The researchers used a satellite laser to measure the thinning occurring on ice shelves - the floating tongues of ice that jut out from the land.
The team's analysis found the shelves' shrinkage could not be attributed simply to warmer air temperatures.
Rather, it is warm water getting under the floating ice to melt it from below.
This is leading to a weakening of the shelves, permitting more and more ice to drain from the continent's interior through tributary glaciers.
Previous studies have already indicated that warmer waters are being driven towards the continent by stronger westerly winds in the Southern Ocean.
The researchers say the new understanding has major implications for their ability to reliably project future sea-level rises as a result of Antarctic ice loss.
"What we realise now is that we're looking at a very sensitive system," Dr Hamish Pritchard, from the British Antarctic Survey (BAS), told BBC News.
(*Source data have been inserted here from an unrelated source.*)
How the items are linked:
dj fi hn
dj di lp
hs fi gg
hs di fj
lp fi sf
lp di cm
qm fi fm
qm di dz
tq fi rt
tq di cc
qg fi jn
qg di rd
cc fi zm
cc di lg
qf fi mn
qf di zj
fq fi rg
fq di cd
bh fi dq
bh di qp
sf fi sd
sf di lp
fj fi hr
fj di nb
sg fi jr
sg di qq
lm fi lp
lm di mn
pr fi sf
pr di mz
md fi cr
md di tp
pj fi ph
pj di qh
lq fi br
lq di dj
mm fi cj
mm di ll
lj fi cd
lj di pb
fb fi sd
fb di ms
pz fi hf
pz di mz
zm fi qq
zm di hf
hr fi hs
hr di nb
gf fi mb
gf di gp
mz fi qh
mz di sg
gl fi gf
gl di lm
pb fi sr
pb di hs
hd fi mz
hd di bt
cd fi gg
cd di sr
lg fi hf
lg di qg
gm fi ll
gm di pj
zb fi nb
zb di fq
ms fi lc
ms di sf
sm fi nj
sm di jn
qq fi lg
qq di fg
nf fi zc
nf di md
bs fi hc
bs di zm
jj fi bs
jj di cc
ff fi hz
ff di nr
nh fi ht
nh di mb
nr fi lm
nr di sn
dm fi hd
dm di fb
ml fi mf
ml di nf
ll fi cc
ll di ph
pc fi dz
pc di zc
rd fi bn
rd di zl
ch fi bq
ch di rt
cm fi cz
cm di lq
zf fi md
zf di zj
bq fi dj
bq di mm
cn fi qq
cn di bh
hj fi rd
hj di tq
hc fi qh
hc di jj
gp fi qf
gp di hd
cz fi lp
cz di br
fd fi hc
fd di cz
ph fi gm
ph di pz
rf fi qn
rf di ht
tp fi zf
tp di gp
qh fi zj
qh di ll
rt fi fd
rt di sm
nj fi cn
nj di bn
sn fi mn
sn di mf
bt fi dm
bt di lc
mn fi nr
mn di gn
ht fi nm
ht di ff
sd fi ms
sd di lp
zl fi hj
zl di jr
hl fi rg
hl di cd
qn fi lb
qn di lb
cr fi nf
cr di zf
sl fi dq
sl di ht
lc fi fb
lc di sd
hn fi lq
hn di hd
gn fi sn
gn di lm
zc fi ml
zc di sn
rg fi zb
rg di zc
dn fi mz
dn di fd
fg fi sg
fg di cn
zj fi gp
zj di lc
lb fi pc
lb di rf
jr fi qg
jr di fg
bn fi cc
bn di rd
dz fi sr
dz di mf
hf fi cc
hf di lj
fm fi fq
fm di fg
tg fi qg
tg di hj
nb fi cn
nb di rg
dq fi cn
dq di hl
mb fi ff
mb di mn
nm fi rf
nm di nh
gg fi pb
gg di hr
cj fi bq
cj di hd
sr fi jn
sr di gg
br fi gn
br di hn
hz fi gl
hz di nr
mf fi gn
mf di nm
jn fi lg
jn di tg
qp fi hl
qp di lj

In the rows, 63 stands for zero.

The rows follow the links: the fewer symbols apart two items are, the more alike their rows tend to be.

Each row is also shifted at random along 10 hidden directions that mean nothing.

Some items, each with a row of numbers:
sm: 61 41 72 84 57 59 71 54 77 87 82 69 79 71 89 87 63 69 85 84 73 79 56 67 67 56 86 56 59 73 60 80 61 68 73 45 74 52 68 48 91 70 58 54
dm: 69 51 60 85 75 50 75 69 56 43 72 57 61 68 71 54 80 46 50 62 76 72 75 56 64 67 50 59 64 57 79 52 74 67 47 73 70 42 70 38 41 44 80 25
sn: 64 69 81 49 54 75 50 57 56 74 51 51 85 46 71 55 71 46 61 67 56 99 77 54 55 38 83 52 52 89 51 92 54 52 50 30 58 70 48 56 47 62 58 76
bn: 63 56 77 72 61 87 71 46 69 60 66 45 67 57 63 55 65 70 80 57 58 85 81 67 60 61 51 53 79 78 55 100 50 55 44 49 67 45 59 71 63 63 43 58
mn: 63 75 70 51 67 54 48 50 63 51 68 73 68 58 50 54 70 55 54 70 73 57 61 68 58 57 61 59 59 67 81 53 76 84 59 51 70 72 69 51 57 64 65 79
fg: 60 60 64 57 61 71 70 66 53 70 72 69 75 64 61 64 82 53 56 55 50 65 72 67 53 67 50 63 69 51 72 69 55 66 59 62 44 44 73 67 58 60 54 59
bq: 64 54 59 73 73 66 72 66 60 63 68 53 68 60 72 69 73 55 56 57 61 52 56 65 75 75 64 69 54 70 65 67 70 29 47 53 68 61 60 56 44 59 71 59
rf: 61 65 63 54 67 69 50 57 61 49 64 59 58 50 49 56 57 52 57 59 65 40 78 71 61 69 50 46 82 62 55 61 74 53 44 70 59 64 53 59 63 69 61 54
tp: 78 51 70 69 64 49 63 53 71 77 62 66 58 71 62 66 57 58 71 80 65 70 70 71 60 50 82 59 71 45 67 57 74 77 73 60 59 56 65 32 85 46 58 41
dz: 60 82 56 49 70 82 54 70 56 69 55 69 57 66 69 59 79 78 78 59 67 40 63 60 59 63 70 57 61 80 50 59 60 46 46 50 51 83 59 55 37 78 49 81
hn: 64 57 51 75 80 48 72 64 66 49 70 39 55 67 57 55 38 51 40 65 68 73 66 52 72 75 56 61 58 70 81 57 87 57 48 61 80 47 64 51 48 28 70 18
ms: 68 51 76 61 57 79 55 57 53 56 49 65 59 73 61 73 54 60 75 75 64 58 77 65 67 52 61 68 80 68 24 62 55 57 56 57 81 58 51 59 79 88 68 77
bs: 61 78 76 34 45 90 49 44 53 64 51 86 58 52 43 73 81 75 74 43 33 18 76 80 71 69 49 78 84 49 47 74 42 49 51 62 49 58 59 84 62 101 53 106
hs: 55 70 62 58 57 76 61 59 56 44 54 52 43 63 51 35 51 73 62 62 75 74 88 70 58 57 55 55 84 65 57 55 49 70 44 76 65 67 49 85 80 73 45 72
pc: 64 79 67 46 68 74 53 55 70 54 53 67 51 58 47 49 39 66 69 73 61 45 67 73 51 67 71 46 61 77 65 68 77 64 58 48 54 83 55 52 53 53 48 67
ml: 71 55 55 62 74 43 58 59 73 72 66 56 52 76 55 73 31 58 64 72 65 46 64 61 63 53 71 48 82 53 53 55 81 60 70 53 66 45 59 19 80 31 61 1
jr: 62 71 63 73 67 49 78 66 75 65 77 72 60 92 65 64 64 60 108 57 86 60 55 42 57 84 69 50 63 46 80 56 79 92 71 57 46 63 94 45 65 19 40 21
gm: 62 69 76 59 53 75 65 50 73 58 58 77 56 50 63 62 81 60 78 44 52 35 69 71 67 76 56 73 80 42 77 71 52 58 58 78 39 60 66 71 61 63 63 75
pj: 62 43 71 65 56 60 63 57 67 77 44 58 64 65 85 80 64 63 86 59 64 59 68 57 74 61 82 61 73 57 30 73 55 50 65 66 68 75 47 70 88 82 69 55
mb: 60 35 54 77 74 41 52 64 50 78 91 64 97 48 94 83 111 49 20 70 70 71 58 69 71 40 62 59 56 75 66 54 64 53 55 64 88 44 57 37 56 101 99 59
lg: 59 55 52 64 70 56 67 63 52 63 67 53 67 77 56 78 58 79 66 53 60 50 50 65 70 67 56 56 60 70 32 70 62 43 64 41 83 61 56 63 67 73 58 45
tg: 62 63 63 84 51 72 71 78 76 86 75 56 72 70 82 85 66 74 101 48 67 71 43 38 71 63 65 70 66 64 44 85 44 45 80 67 56 47 77 69 68 51 61 51
zm: 60 62 67 45 44 43 59 52 46 60 57 71 66 62 45 58 65 52 55 62 56 76 88 71 59 69 75 48 53 42 62 58 69 88 61 59 58 73 59 73 85 70 48 52
hz: 59 68 43 59 85 50 49 65 47 47 62 44 57 64 61 48 88 69 54 51 91 73 72 48 71 64 43 61 72 68 58 36 75 79 36 84 86 82 67 83 56 88 63 67
fq: 57 74 29 52 80 51 64 90 51 61 68 65 50 79 47 67 47 84 34 58 64 34 33 66 64 68 43 79 61 54 58 24 66 61 84 84 72 71 67 81 66 73 72 69
sd: 69 76 57 64 78 69 66 66 57 31 61 64 48 69 45 48 66 67 55 55 66 48 64 59 63 76 35 71 65 67 74 50 70 67 52 70 71 58 73 60 28 55 70 65
nm: 60 70 68 48 69 70 48 59 68 55 51 59 60 61 54 64 42 60 78 65 70 40 55 61 59 66 67 50 68 76 38 65 74 56 61 52 66 91 53 64 66 68 59 73
nb: 56 51 61 71 68 72 75 65 71 57 67 47 68 47 68 43 31 72 14 80 48 101 61 84 47 39 52 58 58 93 81 84 45 62 78 59 79 43 42 73 69 62 74 67
nj: 60 51 46 70 55 35 65 75 36 68 85 52 77 67 56 62 81 52 36 62 71 102 80 63 64 63 61 51 52 45 65 43 72 80 55 81 69 56 69 79 86 74 56 44
cr: 76 67 62 62 77 87 61 54 75 70 53 57 43 66 56 65 63 87 82 58 54 36 62 69 67 57 50 76 95 59 51 68 59 47 56 67 60 55 63 55 58 66 53 68

From each start, follow one symbol. Which item do you reach?
Answer with the item's name.
---
63 67 66 64 54 55 72 66 60 51 66 58 67 43 46 50 53 47 35 59 48 74 60 74 65 75 63 68 40 54 87 68 69 56 68 69 54 70 59 82 58 45 70 74
di	ll
---
62 48 67 71 65 64 72 58 64 70 54 58 75 46 89 63 87 71 52 64 55 81 61 72 68 61 75 66 42 78 66 84 56 51 59 58 73 78 51 74 52 89 74 82
fi	cc
---
65 55 83 62 57 72 61 49 56 56 59 65 70 65 70 63 69 38 68 74 63 73 93 61 63 58 72 55 68 72 64 72 67 60 37 35 66 44 60 33 52 53 62 48
di	cm
---
69 63 68 64 68 50 65 60 56 30 60 65 55 71 40 47 41 49 46 79 69 70 71 70 56 66 57 55 53 62 71 51 79 84 67 57 76 62 62 48 61 46 70 51
fi	sd
---
62 70 75 56 43 73 46 49 59 63 81 70 75 37 52 60 81 32 38 52 48 66 89 66 64 48 43 67 89 50 87 70 53 62 44 72 45 17 65 52 59 51 69 58
fi	sn
---
59 79 58 44 55 59 57 73 55 72 68 82 65 69 46 70 46 57 50 70 52 43 52 70 51 60 71 60 51 55 63 50 64 65 82 52 44 67 64 55 67 54 60 66
di	dz
---
61 72 55 66 60 55 67 63 53 49 86 63 66 61 32 67 61 60 49 42 49 37 50 70 71 78 44 61 54 52 66 67 66 41 63 52 61 45 69 58 50 43 62 46
di	cc
---
62 68 61 58 59 58 67 63 63 68 57 64 63 68 66 75 63 60 78 50 57 55 63 46 76 78 74 65 51 61 59 71 67 50 56 48 60 62 68 57 47 47 61 40
fi	hc
---
77 49 74 71 76 74 67 54 56 66 50 59 72 56 79 64 94 66 62 68 52 67 67 72 64 47 71 67 58 79 44 81 56 34 50 37 72 65 50 38 33 78 73 75
di	lc
---
59 53 76 53 62 61 48 46 49 52 63 54 80 47 57 51 73 40 41 69 69 82 87 73 57 46 61 44 69 73 58 69 68 68 40 49 76 64 46 59 70 80 64 67
fi	hz
---
64 67 50 70 88 65 73 68 86 61 43 54 40 76 79 72 61 98 97 38 71 29 35 43 79 87 51 79 73 65 54 66 62 50 73 78 73 80 71 76 44 61 73 53
fi	zj
---
65 37 65 79 62 41 53 59 59 78 83 64 86 53 87 77 97 44 40 74 76 85 68 64 69 39 66 62 69 58 68 56 63 73 62 74 81 44 62 43 81 86 88 55
di	gp
---
78 64 71 68 90 66 66 58 72 66 44 63 57 82 77 62 80 74 106 69 80 47 49 54 64 63 80 66 61 75 48 60 75 55 59 35 68 93 68 34 39 57 58 69
fi	qf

"Previously, you would have thought that we needed a lot of warming in the atmosphere to get a substantial loss of ice from Antarctica - because it's such a cold place. But what we show is that that's not necessary; you don't need radical change.
"All you need are quite subtle changes - such as a change in the winds - and that can produce effects at the edges of Antarctica that then lead to a loss of a lot of ice."
The research is published in the journal Nature but has also been presented here at the European Geosciences Union (EGU) meeting in Vienna, Austria.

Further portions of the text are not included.